From the perspective of population structure, both types of farming households have a relatively small average household size, but the proportion of male members in NPFHs is higher—a demographic feature that theoretically endows them with relatively better physical strength and stamina for production activities. However, this apparent labor advantage does not translate into reduced CA; instead, as shown in Table 3, NPFHs exhibit higher abandonment rates, larger average abandoned plot areas per household, and greater per capita abandoned areas compared to OPFHs. This contradiction can be attributed to their livelihood strategy preferences: despite having stronger labor capacity, NPFHs are more inclined to allocate their labor to non-agricultural sectors. Driven by higher returns from non-farm work, they prioritize non-agricultural employment over agricultural production, thereby reducing their dependence on cropland and increasing the likelihood of abandonment. Education plays a role in optimizing farmers’ development decisions and guiding families toward optimal livelihood choices. As the core of household decision-making, the householder’s educational level often correlates with their ability to acquire knowledge, master skills, and accumulate experience. Generally, a higher educational level enables more rational decisions regarding family livelihood strategies. Moreover, it can be seen that all farming households in mountainous areas show an obvious choice preference for non-agricultural income.

3.1.2. Difference Characteristics of Farming Households’ CA Plots

The circumstances of CA plots are expected. CA is a concrete manifestation of the imbalance of the microscopic relationship between “farmer and cropland”, and the difference in the resource endowment of land plots is an important factor for farmers to make abandonment choices. Conversely, the features of abandoned land plots can also effectively reflect the changes in farming households and regional cropland utilization. So, it is urgent to effectively distinguish and grasp the difference in CA plots to accurately master the complex characteristics of regional CA. From the sample data, there were significant differences in CA among different types of farmers, as the abandonment rate of OPFHs was 45.154% and the abandonment rate of NPFHs was 58.595%, which indicates that the CA behavior is widespread among the sample farming households (see Table 3 for more details).
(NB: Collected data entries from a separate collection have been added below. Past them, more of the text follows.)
Here is a tiny trained network, its code and every weight. The questions are about switching its units off for an input and a class, where a switched-off unit gives its printed mean instead of its output.

import numpy as np


def w(rows, s, z=0):
    codes = np.array(rows[::2]) - 128.0
    scale = np.full(codes.shape[1], s)
    scale[-1] = z or s
    return codes * scale


def f(y):
    return np.maximum(y, 0)


def log_softmax(a):
    a = a - a.max(-1, keepdims=True)
    return a - np.log(np.exp(a).sum(-1, keepdims=True))


def net(x, mask):
    res = np.array(x, float).reshape(1, 3) / 4 @ E
    y = f(res @ A[0][:, :-1].T + A[0][:, -1])
    res = res + np.where(mask, y, B[0][:, -1]) @ B[0][:, :-1]
    return log_softmax(res[-1] @ U[:, :-1].T + U[:, -1])


A, B = {}, {}
E = w([
[185,48,239,182,69,192,143,171,77],'x0',
[171,150,164,41,85,189,118,28,207],'x1',
[170,115,133,245,167,91,11,124,184],'x2',
],0.012)
A[0] = w([
[86,126,50,165,182,122,178,51,111,33],'neuron 0',
[150,123,108,55,91,143,192,109,103,231],'neuron 1',
[131,88,126,185,132,63,65,150,174,231],'neuron 2',
[170,137,173,162,157,48,71,108,222,40],'neuron 3',
[83,165,112,83,88,140,171,143,111,84],'neuron 4',
[135,108,165,154,172,115,133,159,82,214],'neuron 5',
[93,147,137,84,69,145,249,119,91,16],'neuron 6',
[75,102,110,75,81,119,190,158,65,14],'neuron 7',
[197,117,194,161,132,123,96,160,140,124],'neuron 8',
[68,118,215,107,109,168,168,168,109,224],'neuron 9',
[145,186,59,83,200,124,114,102,152,230],'neuron 10',
[122,176,110,89,97,194,100,68,191,67],'neuron 11',
[71,158,163,69,148,139,155,187,115,242],'neuron 12',
[70,168,109,146,118,93,126,173,111,234],'neuron 13',
[113,155,82,98,197,81,107,123,180,26],'neuron 14',
[167,65,133,212,121,147,64,56,131,100],'neuron 15',
[189,152,147,88,144,162,129,118,215,20],'neuron 16',
[137,131,153,92,93,203,104,77,176,33],'neuron 17',
[106,110,75,163,152,107,174,232,74,39],'neuron 18',
[115,74,131,108,129,62,164,196,99,204],'neuron 19',
[152,25,193,150,123,169,173,138,87,147],'neuron 20',
[214,168,134,130,95,179,129,99,130,233],'neuron 21',
[114,134,67,140,147,141,138,127,138,69],'neuron 22',
[94,94,88,171,121,59,137,166,32,2],'neuron 23',
[187,137,138,59,106,168,137,109,152,34],'neuron 24',
[155,95,153,145,64,142,124,176,116,40],'neuron 25',
[146,75,179,139,81,144,141,163,108,40],'neuron 26',
[61,199,83,102,153,50,129,78,125,48],'neuron 27',
[89,106,97,176,125,55,138,177,123,25],'neuron 28',
[151,172,153,126,151,99,152,172,79,213],'neuron 29',
[180,68,184,161,119,204,139,130,74,90],'neuron 30',
],0.011,0.0081)
B[0] = w([
[159,168,72,65,158,159,184,188,37,166],'neuron 0',
[77,122,99,179,46,102,30,133,189,229],'neuron 1',
[63,134,126,180,23,81,59,159,171,252],'neuron 2',
[39,33,103,207,69,66,137,195,59,205],'neuron 3',
[123,83,84,170,103,130,146,198,63,184],'neuron 4',
[139,132,141,115,176,156,71,110,196,215],'neuron 5',
[62,64,59,219,111,100,176,191,24,207],'neuron 6',
[44,39,93,205,88,58,144,197,48,193],'neuron 7',
[117,178,74,101,112,128,161,194,146,204],'neuron 8',
[126,169,104,123,75,125,29,139,192,223],'neuron 9',
[191,219,101,56,92,127,88,139,167,236],'neuron 10',
[61,98,166,91,180,182,88,114,84,197],'neuron 11',
[129,110,85,136,82,53,18,167,207,217],'neuron 12',
[127,174,167,55,119,163,28,85,197,219],'neuron 13',
[148,179,33,83,127,179,216,197,25,184],'neuron 14',
[51,87,97,155,59,69,81,166,99,217],'neuron 15',
[34,74,158,128,197,178,145,95,7,171],'neuron 16',
[24,51,181,65,191,180,127,99,51,185],'neuron 17',
[51,81,192,94,164,173,119,38,58,220],'neuron 18',
[114,116,201,135,89,167,93,71,172,219],'neuron 19',
[189,218,101,75,178,127,147,198,137,232],'neuron 20',
[106,184,209,56,135,164,44,76,220,206],'neuron 21',
[161,152,115,104,143,172,151,172,74,149],'neuron 22',
[62,37,180,98,182,204,146,33,16,205],'neuron 23',
[60,73,180,138,171,196,168,83,59,174],'neuron 24',
[127,164,65,122,219,140,223,203,1,171],'neuron 25',
[138,150,35,97,192,157,205,196,84,181],'neuron 26',
[170,176,104,92,179,144,163,204,74,204],'neuron 27',
[36,98,176,145,173,160,160,147,18,185],'neuron 28',
[106,179,187,98,136,174,67,102,162,197],'neuron 29',
[139,206,100,65,144,171,197,184,105,215],'neuron 30',
],0.0091,0.016)
U = w([
[99,69,95,183,87,79,126,189,78,45],'0',
[177,197,88,80,212,164,177,190,80,53],'1',
[101,76,205,100,207,189,128,81,76,43],'2',
[153,174,166,99,86,117,66,118,186,235],'3',
[198,33,174,202,200,58,245,85,149,1],'4',
[238,58,162,194,186,76,169,55,116,1],'5',
[239,70,141,167,185,25,251,56,138,1],'6',
],0.016,0.0089)

Each question gives the input, the list of numbers given to net, and the class t.
The units are the neurons (one row each of A and B). Each row of codes is followed by its name. A weight is (code - 128) times the scale printed after its matrix; where a second scale follows, it is the last column's (A, B and U).
mask holds one flag per neuron, in row order. A switched-off neuron (its flag False) gives its mean, the last column of its row in B, instead of its output. The means were averaged over made-up inputs and are rounded, as every weight is.
A unit's drop is (log p(t) with every unit on - log p(t) with that unit switched off) / (log p(t) with every unit on - log p(t) with every unit switched off).
The circuit of an input: a set's keep is (log p(t) with only the set's units on - log p(t) with every unit switched off) / (log p(t) with every unit on - log p(t) with every unit switched off). Starting from the 12 units with the biggest drops (on a tie, the unit counted first), units are removed one at a time, each time the one whose removal leaves the highest keep (on an exact tie, the one counted first), for as long as the keep stays at least 0.8.
units of the circuit, in order: the units of the circuit, biggest drop first
k most important neurons: the k neurons with the biggest drops, biggest first
drop of u: that unit's drop, to one decimal
input [5,8,8], class 0: units of the circuit, in order	(neuron 3)
input [0,-3,3], class 3: units of the circuit, in order	(neuron 6; neuron 7)
input [-2,8,8], class 0: 2 most important neurons	(neuron 3; neuron 15)
input [-5,6,-6], class 0: 3 most important neurons	(neuron 1; neuron 6; neuron 4)
input [3,3,0], class 3: 4 most important neurons	(neuron 21; neuron 14; neuron 27; neuron 23)
input [-5,8,7], class 2: 3 most important neurons	(neuron 11; neuron 16; neuron 17)
input [4,6,6], class 0: 4 most important neurons	(neuron 15; neuron 3; neuron 18; neuron 23)
input [2,2,-3], class 3: 3 most important neurons	(neuron 3; neuron 21; neuron 15)
input [-5,-6,-1], class 2: 2 most important neurons	(neuron 18; neuron 23)
input [7,2,-6], class 1: 4 most important neurons	(neuron 20; neuron 30; neuron 26; neuron 2)
input [-1,7,-8], class 0: 2 most important neurons	(neuron 6; neuron 1)
input [-4,4,4], class 0: 3 most important neurons	(neuron 3; neuron 20; neuron 13)
input [-5,7,7], class 0: drop of neuron 15	0.2
input [8,-1,7], class 1: drop of neuron 20	0.7
input [8,5,6], class 1: units of the circuit, in order	(neuron 30)
input [6,2,5], class 1: drop of neuron 20	0.4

In terms of plot types, the number and area ratio of paddy fields and dry cropland abandoned by NPFHs were about 50%, and the majority of abandoned plot types of OPFHs were found to be paddy fields. Through interviews, it was found that paddy field cultivation has higher requirements for the physical strength and endurance of farmers, and OPFHs with weak human capital are difficult to sustain and are forced to be abandoned. In addition, the density of abandoned plots in OPFHs was larger; the number of abandoned plots per unit area (hm2) was higher, which shows the higher degree of fragmentation in their abandoned plots. In terms of abandoned plots quality, according to the discriminated results based on farmers’ experience, the mean value of the cropland quality of sample farmers was 2.010, and both types of farmers chose the land plots whose quality was lower than the average in order for it to be abandoned. By comparing the crop yields of the two types of plots before abandonment, we found that the average annual crop yield of each OPFH was 123.455 kg higher than that of each NPFH, which possibly shows that the former had a greater focus on inputs in agricultural production and had the stronger dependence on agriculture.
Table 4 shows the changes in the CA area for different commuting distances. Commuting distance refers to the distance required by farmers to work on land plots, reflecting the difficulty of commuting and the cost of labor. As can be seen from Table 4, the proportion of CA to contracted land of different types of farmers showed a gradient upward trend with the increase in commuting distance, which was consistent with the conclusion that “the farther the farming distance of mountainous land, the higher the rate of CA”, as proposed by Shi Tiechou and other scholars [46]. Specifically, when the commuting distance was less than 2 km, the proportion of CA of the two types of farmers was controlled below 50%; when the commuting distance was more than 2 km, the proportion of CA of the two types of farmers was more than 65%; when the distance exceeded 4 km, all farmers chose to abandon all their cropland. This phenomenon can be explained as follows.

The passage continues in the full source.